START Records for the exercise

What can hang from each mark
B: D K
K: A B L N Q V
A: K
M: B L
V: K
L: K

Every row comes from one small tree of marks. The marks that hang from a mark follow it in brackets, in alphabetical order. Every link used is in the known rows. Which tree was each row made from?
Known rows
V[K[A B N Q]]: [-53.9  15.1 -16.9  -6.8   9.4  -4.0  -9.5  26.9  -9.6  -3.4   2.3 -25.7
  -6.1   5.5  -2.8  -4.5  -1.9 -14.1 -13.1]
K[A B[D] L Q V]: [-31.7  19.1  -8.3 -20.0  19.3 -24.4 -21.7  27.4  19.6  -0.5 -41.1 -24.7
  11.5   0.5  15.3  -7.0  -1.5 -17.7  -7.3]
A[K[N]]: [-40.9   0.3 -11.0  -6.2   6.1  15.3   1.6  34.2  -7.5  -4.7  11.7  -6.5
  -6.2  -4.7  -5.3  -7.0 -18.8  -6.4 -26.7]
B[D K[L]]: [ -6.1  -1.0  -9.8  -2.9  14.3   3.7  -5.5  35.0   2.8   1.5   2.1  41.6
  18.9  11.6  -0.6  -7.0 -15.2  -7.7 -12.4]
M[B[D] L]: [ -4.3 -12.6  -8.4  -9.1  20.3  18.2  -6.4  35.2   2.9  -4.4   0.5  41.8
   0.8  -9.7   4.2  -5.9 -24.8   1.0 -20.6]
K[L]: [-27.8   0.4  -4.3 -14.4  18.6   7.4  -7.2  37.2   7.2 -11.8 -14.6   7.6
   9.8   8.5  -1.8 -19.0 -26.1  -2.8 -15.6]
B[D K[A]]: [ -8.9   3.8 -19.3   1.3  10.8   5.6  -8.3  30.9  -0.8   2.3  18.4  39.9
  21.7  10.1  -8.9   2.5 -11.6  -9.0 -11.6]
M[B L[K]]: [-19.2 -12.5 -13.1 -10.0  17.4  22.4   2.1  34.9  -5.7  -6.8   4.8  21.5
  -3.3 -13.3  -0.5 -17.4 -14.3  -1.9 -27.8]
B[K[L N Q]]: [-25.8   9.8  -7.9  -7.5   9.3  -7.3  -4.4  34.4  -6.0  -4.3  -5.2  -4.0
  -0.9  13.2   1.6 -12.0 -13.6 -10.0 -20.9]
A[K[B L Q V]]: [-44.7   7.9  -6.0 -21.1  20.7  -2.5  -2.5  31.1   7.7  -2.2 -36.0 -23.4
   0.8 -15.6  13.2 -23.4 -11.0 -12.0 -22.8]
B[K[V]]: [-18.5   0.6 -14.4  -2.4  17.8  21.2   0.1  33.5  -6.2  -3.3  -5.5  23.1
  10.3   9.2  -3.6 -19.3 -17.5  -9.2 -18.5]
L[K[A B Q]]: [-44.5   8.1 -16.8 -11.2  14.3   2.0  -3.6  27.3  -2.9  -6.6  -6.9  -5.6
   4.7   0.8  -2.0 -13.7   2.7 -14.9 -15.4]
M[L[K[B Q]]]: [-32.3  -1.7 -15.7 -13.7   9.5  14.7  -0.5  34.2  -3.4 -10.0 -13.7   7.9
  -9.4  -9.5   4.3 -17.7  -2.3  -9.9 -14.8]
M[B L]: [-14.2 -11.8  -8.9 -13.1  22.6  22.5  -4.3  35.7  -1.6  -9.4  -2.4  30.7
  -2.2 -12.1   1.7 -17.4 -29.4   2.8 -24.7]
A[K[B[D] L]]: [-32.8  -2.0  -6.4 -15.4  17.1   5.2  -4.7  32.6   5.4   0.7  -9.7  18.3
  10.1 -14.0   7.6 -15.9 -14.9  -9.1 -16.2]
A[K[B[D] N]]: [-37.1  -1.6  -9.0  -6.5   8.9  11.6  -4.3  30.9  -6.1   1.7   6.1  15.2
  -4.0  -8.6   4.9  -5.9 -11.7 -12.3 -17.8]
K[A B[D] L N Q]: [-36.1  19.0  -6.6 -16.0   7.6 -31.2 -24.5  28.3   8.9  -1.4 -15.9 -23.2
  -0.3   6.1  11.9   2.8  -2.1 -17.4  -7.9]
B[D K[A L N]]: [-13.5  10.4 -14.5  -1.4   1.9 -13.4 -15.0  32.3   0.0   4.7  18.5  11.3
  13.8  12.9  -3.5   6.3  -6.3 -12.9 -13.0]
V[K[B Q]]: [-46.6   3.7 -11.9  -8.3  21.5  13.4  -0.1  29.8  -6.7  -6.5 -14.1   4.9
  -0.9   4.4  -0.1 -17.8 -10.7  -8.9 -12.7]

Write each row's tree
[-46.4  20.5 -12.0 -12.8  11.0 -12.2 -19.0  26.1   0.6  -4.6 -23.8 -40.0
  -9.3   4.8   9.6  -6.1  -2.3 -19.9 -13.4] => K[A B N Q V]
[-41.9  25.6  -9.6 -15.5   5.3 -27.8 -18.6  31.4  11.3  -6.8 -24.0 -71.9
  -5.2  10.8   4.0   0.1  -5.0 -14.6 -20.1] => K[A L N Q V]
[-10.2 -11.0 -12.8  -6.0  15.5  17.8  -0.8  33.9   1.3   0.0  -2.1  18.9
  -1.5 -10.7   5.1  -6.3  -5.9  -6.5 -24.7] => M[B[D] L[K[V]]]
[-10.2   8.0  -8.9  -5.5  15.9  -7.4  -4.8  33.2   8.4   2.4 -22.0   8.9
  12.0  12.1   7.2  -4.9  -7.0 -12.3 -15.6] => B[D K[L Q V]]
[-22.8   4.3  -9.1  -4.9   8.3   2.8  -5.8  35.6  -8.7  -3.3   6.7  11.7
   4.2  12.3  -1.9 -14.9 -16.9  -9.2 -18.8] => B[K[L N]]
[-29.5  20.6 -14.5  -9.0   6.2 -19.0 -11.7  31.2   0.0  -0.7  -9.1 -35.9
   3.1  10.1   1.2  -6.3  -4.2 -15.2 -20.8] => B[K[A L N Q V]]
[-45.1  15.9 -18.1  -4.5   1.6  -4.8  -3.7  29.8  -2.7  -5.4  -3.2 -51.6
  -7.5  10.6  -5.1   0.6   8.5 -17.7 -23.2] => L[K[A N Q V]]
[-23.8   1.9  -2.2 -14.6  22.4   1.7 -15.7  32.4  12.6  -1.1 -36.7  13.0
  10.8   3.0  16.0 -18.6 -11.4 -14.9  -6.1] => K[B[D] L V]
[-40.9  10.6 -15.6  -4.7   3.6  -7.6  -8.7  27.2  -4.6  -0.8   3.5 -12.7
  -3.6   6.9   1.3   2.6  10.9 -20.0 -13.7] => L[K[A B[D] N Q]]
[-40.3  12.3 -12.5 -16.9  21.2  -3.3 -14.0  26.7   3.3  -9.1 -18.5   1.5
   6.4   0.0   2.5 -13.6 -13.4 -10.8 -10.1] => K[A B Q]
[-21.7   6.2 -12.9  -4.9  18.9  11.0   1.5  32.4  -3.5  -4.5 -17.3   7.4
   5.0  10.2   0.2 -16.5 -14.2  -9.9 -20.8] => B[K[Q V]]
[-50.3  19.2 -15.3  -9.0   4.7 -16.4  -9.0  31.2  -0.9  -5.2   2.2 -51.0
  -2.7  10.6  -7.2   0.5  -4.1  -9.5 -18.5] => V[K[A L N Q]]
[ -9.3   1.7 -11.9   0.0  15.8   6.4  -0.6  32.5  -0.8  -0.3  -1.8  38.7
  10.5  13.7  -0.9  -0.9 -12.7  -8.3 -14.9] => B[D K[Q]]
[ -6.3  -1.4  -3.6  -7.3  29.0  -1.6  -4.1  31.5   4.5   3.7 -15.4  22.9
  12.5   3.8   9.0 -10.8 -17.9  -6.3 -25.9] => M[B[D K[L Q V]]]
[-43.5   9.6  -7.3  -7.8  10.8  -9.2  -8.3  31.0  -2.3  -0.1 -11.7 -14.9
  -6.3   9.2   7.3  -4.8  -1.5 -14.3 -10.7] => V[K[B[D] L N Q]]
[ -9.6   4.9  -8.7  -5.5  15.5  -6.5  -4.2  34.0   5.2   0.4  -9.5  25.9
  13.5  12.3   3.3  -4.1 -11.7  -8.7 -14.8] => B[D K[L Q]]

END Records for the exercise

» Work item
Go through the material above and output exactly the lines from the one containing "-0.1 -17.8 -10.7" through the one containing "M[B[D K[L Q V]]]".

» Task solution
  -0.9   4.4  -0.1 -17.8 -10.7  -8.9 -12.7]

Write each row's tree
[-46.4  20.5 -12.0 -12.8  11.0 -12.2 -19.0  26.1   0.6  -4.6 -23.8 -40.0
  -9.3   4.8   9.6  -6.1  -2.3 -19.9 -13.4] => K[A B N Q V]
[-41.9  25.6  -9.6 -15.5   5.3 -27.8 -18.6  31.4  11.3  -6.8 -24.0 -71.9
  -5.2  10.8   4.0   0.1  -5.0 -14.6 -20.1] => K[A L N Q V]
[-10.2 -11.0 -12.8  -6.0  15.5  17.8  -0.8  33.9   1.3   0.0  -2.1  18.9
  -1.5 -10.7   5.1  -6.3  -5.9  -6.5 -24.7] => M[B[D] L[K[V]]]
[-10.2   8.0  -8.9  -5.5  15.9  -7.4  -4.8  33.2   8.4   2.4 -22.0   8.9
  12.0  12.1   7.2  -4.9  -7.0 -12.3 -15.6] => B[D K[L Q V]]
[-22.8   4.3  -9.1  -4.9   8.3   2.8  -5.8  35.6  -8.7  -3.3   6.7  11.7
   4.2  12.3  -1.9 -14.9 -16.9  -9.2 -18.8] => B[K[L N]]
[-29.5  20.6 -14.5  -9.0   6.2 -19.0 -11.7  31.2   0.0  -0.7  -9.1 -35.9
   3.1  10.1   1.2  -6.3  -4.2 -15.2 -20.8] => B[K[A L N Q V]]
[-45.1  15.9 -18.1  -4.5   1.6  -4.8  -3.7  29.8  -2.7  -5.4  -3.2 -51.6
  -7.5  10.6  -5.1   0.6   8.5 -17.7 -23.2] => L[K[A N Q V]]
[-23.8   1.9  -2.2 -14.6  22.4   1.7 -15.7  32.4  12.6  -1.1 -36.7  13.0
  10.8   3.0  16.0 -18.6 -11.4 -14.9  -6.1] => K[B[D] L V]
[-40.9  10.6 -15.6  -4.7   3.6  -7.6  -8.7  27.2  -4.6  -0.8   3.5 -12.7
  -3.6   6.9   1.3   2.6  10.9 -20.0 -13.7] => L[K[A B[D] N Q]]
[-40.3  12.3 -12.5 -16.9  21.2  -3.3 -14.0  26.7   3.3  -9.1 -18.5   1.5
   6.4   0.0   2.5 -13.6 -13.4 -10.8 -10.1] => K[A B Q]
[-21.7   6.2 -12.9  -4.9  18.9  11.0   1.5  32.4  -3.5  -4.5 -17.3   7.4
   5.0  10.2   0.2 -16.5 -14.2  -9.9 -20.8] => B[K[Q V]]
[-50.3  19.2 -15.3  -9.0   4.7 -16.4  -9.0  31.2  -0.9  -5.2   2.2 -51.0
  -2.7  10.6  -7.2   0.5  -4.1  -9.5 -18.5] => V[K[A L N Q]]
[ -9.3   1.7 -11.9   0.0  15.8   6.4  -0.6  32.5  -0.8  -0.3  -1.8  38.7
  10.5  13.7  -0.9  -0.9 -12.7  -8.3 -14.9] => B[D K[Q]]
[ -6.3  -1.4  -3.6  -7.3  29.0  -1.6  -4.1  31.5   4.5   3.7 -15.4  22.9
  12.5   3.8   9.0 -10.8 -17.9  -6.3 -25.9] => M[B[D K[L Q V]]]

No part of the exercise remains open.